Объединенные результаты показывают, что раковые клетки по-разному реагируют на таргетную лекарственную терапию из-за разной активности белков. Кроме того, некоторые клетки могут не реагировать на целевой ингибитор, потому что альтернативные пути передачи сигналов могут активироваться и обходить этот ингибитор. В результате может возникнуть необходимость в использовании комбинации ингибиторов лекарственных средств для нацеливания на как можно большее количество разнообразных опухолевых клеток. Исследователи использовали свою модель, чтобы показать, что определенные комбинации лекарств более эффективны в снижении жизнеспособности клеток. Однако они также продемонстрировали, что окружающая среда опухоли может изменить реакцию клетки на лекарство или комбинацию лекарств.
Важно отметить, что исследователи продемонстрировали, что все эти вариации в ответах клеток на ингибиторы лекарств и опухолевую среду могут привести к тому, что определенные клетки в популяции станут доминирующими, что приведет к устойчивости к лекарствам. Кроме того, некоторые лекарственные ингибиторы и комбинации могут вызывать относительно большую гетерогенность опухолевых клеток после лечения.

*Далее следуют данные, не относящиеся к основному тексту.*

A small network was trained on made-up records. Each row is its average activation on records with the value named, seen along a few directions.
Values that are neighbours, or in one group, have similar rows; names and order tell nothing.
In the rows, zero is written as 500.
Strong random noise was added to every row along 3 fixed directions; ignore it. To show where, here is one row again and again, with new noise each time:
[453 394 397 392 213 585 704 529 491 458 569 425 732 412 539 410]
[494 525 394 368 414 442 602 510 379 467 636 420 633 500 595 458]
[470 219 555 260 227 676 661 272 714 549 570 447 492 597 524 522]
[535 463 841 399 735 427 349 380 637 722 497 690 266 735 500 874]
[513 630 511 455 606 346 484 596 342 536 587 533 578 523 573 599]


Values of ZIMOP:
mak: [487 684 465 916 475 587 477 769 463 435 227 597 746 217 398 410]
pag: [418 476 390 409 481 655 574 170 526 428 547 349 301 481 538 348]
funi: [579 540 641 505 618 431 340 579 658 620 458 646 390 695 379 665]
kir: [555 454 390 571 468 557 578 445 630 490 477 473 594 391 447 350]
zur: [500 484 632 826 585 496 403 632 667 575 186 638 358 428 423 655]
fofef: [413 569 472 607 587 521 425 538 378 458 437 413 344 469 447 438]
zuse: [503 262 553 262 440 602 410 221 655 498 571 402 129 726 521 539]
vas: [453 545 645 546 457 509 502 697 417 557 484 555 640 500 506 541]
madon: [520 441 628 451 742 448 311 271 473 525 583 563 241 621 504 584]
niku: [596 402 493 362 385 576 541 449 717 412 519 529 571 474 439 483]
gebi: [607 306 521 272 635 369 398  34 665 553 607 418  14 923 587 529]
mobun: [491 615 436 400 591 474 552 501 325 492 638 417 605 497 596 445]
A value of ZIMOP combines one of 4 hidden first parts with one of 3 second parts; all combinations occur once.
Changing only the second part turns mak into niku. pag has the same second part as mak; what does that change turn pag into?
Answer: mobun
Changing only the second part turns funi into zur. vas has the same second part as funi; what does that change turn vas into?
Answer: fofef

Values of DEP:
fesus: [515 585 466 599 472 429 596 743 488 461 447 501 578 477 512 533]
naf: [515 519 590 365 683 424 436 493 386 488 582 576 435 576 511 584]
zeve: [559 702 434 619 673 345 438 450 352 369 562 426 422 476 630 394]
fefa: [537 278 478 463 328 584 658 413 766 582 414 490 501 588 427 439]
tefe: [573 508 421 535 485 553 514 538 540 383 428 460 638 370 486 356]
fanen: [489 583 618 550 547 592 512 531 506 442 383 606 536 366 448 493]
zor: [437 477 549 506 438 481 503 622 400 533 534 471 511 496 452 555]
leke: [502 594 413 506 411 398 567 735 309 508 568 476 669 510 515 436]
fek: [421 480 417 531 395 504 516 483 496 464 414 445 411 419 511 496]
muvef: [416 357 607 429 439 634 459 388 533 614 467 479 300 563 523 599]
nisan: [386 347 517 629 322 654 537 408 682 570 322 493 500 404 461 461]
kibe: [472 501 536 551 376 496 553 679 487 516 544 581 769 383 480 571]
rop: [502 357 592 530 483 573 500 463 592 536 419 567 365 634 506 582]
puv: [561 371 653 505 460 596 458 409 867 678 464 529 508 537 439 528]
fifi: [501 522 468 579 525 531 479 581 485 518 364 493 537 481 429 482]
menor: [536 622 376 409 596 442 428 441 364 380 675 505 518 487 511 456]
tizo: [443 486 532 458 578 525 482 413 374 504 589 517 429 474 482 541]
kabeb: [522 575 458 572 449 489 521 609 542 495 499 600 771 373 455 525]
A value of DEP combines one of 6 hidden first parts with one of 3 second parts; all combinations occur once.
Changing only the second part turns fefa into nisan. fesus has the same second part as fefa; what does that change turn fesus into?
Answer: fek
Changing only the second part turns fanen into menor. zeve has the same second part as fanen; what does that change turn zeve into?
Answer: tefe
Changing only the second part turns kibe into tizo. leke has the same second part as kibe; what does that change turn leke into?
Answer: muvef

Основным преимуществом этого математического подхода является то, что он может анализировать множество различных сценариев опухоли и комбинаций лекарств, а также предлагает способ более точного прогнозирования реакции гетерогенной опухоли. "Мы только начинаем понимать важность негенетической гетерогенности. Необходимо сделать гораздо больше, чтобы разглядеть вклад генетики, клеток и микросреды; как они взаимодействуют и модулируют друг друга, и как это может изменить наши текущие стратегии комбинированного лечения," объяснил ведущие авторы исследования Ынджунг Ким, Ph.D и Александр Андерсон, Ph.D. кафедры интегрированной математической онкологии в Моффитте.